In the Camerún region, which still lies within Bantu territory, Sir H. H. Johnston[284] divides the numerous local tribes into two groups, the aborigines, such as the Ba-Yong, Ba-Long, Ba-Sa, Abo and Wuri; and the later intruders—Ba-Kundu, Ba-Kwiri, Dwala, "Great Batanga" and Ibea—chiefly from the east and south-east. Best known are the Dwalas of the Camerún estuary, physically typical Bantus with almost European features, and well-developed calves, a character which would alone suffice to separate them from the true Negro. Nor are these traits due to contact with the white settlers on the coast, because the Dwalas keep quite aloof, and are so proud of their "blue blood," that till lately all half-breeds were "weeded-out," being regarded as monsters who reflected discredit on the tribe[285].
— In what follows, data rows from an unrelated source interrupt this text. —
Each row is a point. Two turns around zero, p and q, are shown by what they do to some points. Write where each new point lands after one turn and then the other. Backwards means that the second turn is done in reverse. Each puzzle has new turns, and all numbers are rounded.

Turn p:
[ 39  17 -10] -> [ -6  10 -42]
[32 14 20] -> [ 21  18 -29]
[-47   5   3] -> [-9  9 46]
[-25 -36 -14] -> [ -7 -37  27]
Turn q:
[ -5 -33  19] -> [17 16 30]
[ 19  -9 -40] -> [  0 -45   6]
[-41  20  32] -> [-25  49  -7]
[ 27  22 -10] -> [  9 -20 -29]
Where do these land?
q, then p: [-13 -37  39] -> [ 25  45 -20]
q, then p backwards: [41 -5 -5] -> [ 18 -32  20]
p, then q: [ -7  -4 -15] -> [-6 10 12]
p, then q: [-20  46 -19] -> [-39  29 -23]

Turn p:
[ 33  18  -7 -11] -> [ 13  10 -17 -32]
[-49  -6  12  33] -> [-16  11  31  48]
[-37 -35  28  11] -> [-16 -28  37  33]
[  0  15 -11 -15] -> [-11   8 -17  -9]
[ 58  11 -24   0] -> [ 44  10 -29 -35]
[ 25  -1 -40 -20] -> [ 15  -6 -47 -12]
[-30  -1  41   3] -> [-28  -3  42   7]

But what they have lost in this direction the Zulu-Xosas, or at least the Zulus, have recovered a hundredfold by their expansion northwards during the nineteenth century. After the establishment of the Zulu military power under Dingiswayo and his successor Chaka (1793-1828), half the continent was overrun by organised Zulu hordes, who ranged as far north as Victoria Nyanza, and in many places founded more or less unstable kingdoms or chieftaincies on the model of the terrible despotism set up in Zululand. Such were, beyond the Limpopo, the states of Gazaland and Matabililand, the latter established about 1838 by Umsilikatzi, father of Lobengula, who perished in a hopeless struggle with the English in 1894. Gungunhana, last of the Swazi (Zulu) chiefs in Gazaland, where the A-Ngoni had overrun the Ba-Thonga (Ba-Ronga)[255], was similarly dispossessed by the Portuguese in 1896.